So I thought I might suggest to C that Santa isn't solely responsible for every present under the Christmas tree.
I posed this question: "Who else who loves you might bring you presents on Christmas?"
"God?"
"Anybody else?"
"Nana and Papa?"
"Anybody else?"
"Grandma and Opa?"
"Anybody else?"
There was a long pause and a blank stare.
"How about Mommy and Daddy?" I offered.
"Oh." he said flatly.
It's not that I mind taking a back seat to God and my parents but, heck, I wasn't even going to make the list. I suppose that's what I get for not buying him anything the other 364 days of the year.

song: Who Loves You • artist: Frankie Valli & The Four seasons

Tuesday, December 18, 2007

Orange Crush

The comment I'm hearing most often these days is, "you're not as big as I thought you'd be."
What does that mean? That they were expecting a duplex and I'm only as big as a single-family home? I don't know for sure but I expect it's a close to a compliment as I'll be getting for some time.
The craving of the month has been clementines. I like to eat three or four of them at once. At least the twins won't have scurvy.

song: Orange Crush • artist: R.E.M.

Monday, December 17, 2007

The Twelve Pains of Christmas

I was reaching to hang an ornament on an upper branch of the Christmas tree when my protruding stomach knocked a glass bunny off the tree. It smashed on the floor. Damn twins - breaking ornaments already.
C has decided to ask Santa for a "box of magic" so he can "fly around." I suggested that Santa might not be able to swing that but he insisted that "Santa can do anything." It would be a lot easier if he just wanted an Xbox.
On the way home from the office Sunday night I heard a version of "Santa Claus is Coming to Town" on WHJY. It sounded like AC/DC or some other heavy-metal band's interpretation of this classic. It was scary sounding. The underlying message seemed to be that you'd better lock all the doors and arm yourself with a baseball bat because "Santa Claus is coming to town" and boy is he freakin' pissed!

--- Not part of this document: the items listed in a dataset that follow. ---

Each path below is one point turned by a fixed rotation once a step. After each direction that follows a path, write how fast that rotation turns it, in degrees a step (0 if it stays still).
Each turn is a multiple of 5 degrees from 10 to 175, or 0.
Each row of a path follows its step; steps can be skipped.

step 0: [  3 -12  24  18 -13  29 -18 -10  -7   0  44 -17  15   9  15 -19 -19  27
  -2 -41   7  12 -18   5 -10 -47   4 -17  -9   7  -4   2  63  25  -7   3
 -19]
step 1: [  4 -10 -13  32  15   5   9  59 -24 -18  47   8  18   2  -5  21 -14  -1
 -36   2   1 -14   7 -13  23  24  20 -27   5 -12  30 -10 -34   8 -24  -7
  20]
step 2: [ 22   5 -33  -6   7 -25  -2  -7 -11 -10 -29   5 -14   5 -10  11 -42  -5
   5 -70 -24  11  13 -24 -11  -4   0  -6  29 -25   0  32  41  -1   5 -18
  -2]
step 4: [-24  31 -22 -13 -12 -25  17 -37   6  11  23   9   0  17  21  49 -29  21
 -47   7  -1   3  -5  20  13   4  14 -19  32  13 -13 -18  32   5 -13 -12
 -19]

song: The Twelve Pains of Christmas • artist: Bob Rivers

Sunday, December 16, 2007

Substitute

You know how in the comic strip "Family Circus," Bil Keane will occasionally use little Billy as a substitute cartoonist? Billy will make observations like, "sometimes daddy calls mommy his dear," which will be followed by a child-like drawing of a deer wearing pearls and high heels. Well frankly I find the Family Circus characters too saccharine for my tastes. Nothing bad every happens to those kids. I prefer "For Better or For Worse" where at least the kids grow up and once they had to deal with the dog dying.
Anyway, I'm taking a cue from Mr. Keane and giving myself today off. I leave you instead with a story from C.
Once I went to the cranberry bog but there was no one to see except too many frogs. But I went home and I thought no one would see me but I was wrong. That night I woke up and I heard something outside and there was a huge scary monster outside. I saw it and I closed the door and locked it. Then there was a big storm! And the storm blew the house down! It was rumbling and rumbling and then there was a big bang! The house hit a rock and I was scared. I said, "I hope this storm will stop soon."

song: Substitute • artist: The Who

Thursday, December 13, 2007

christmas couplet #2

When decorating the Christmas tree,
Children hang ornaments indiscriminately.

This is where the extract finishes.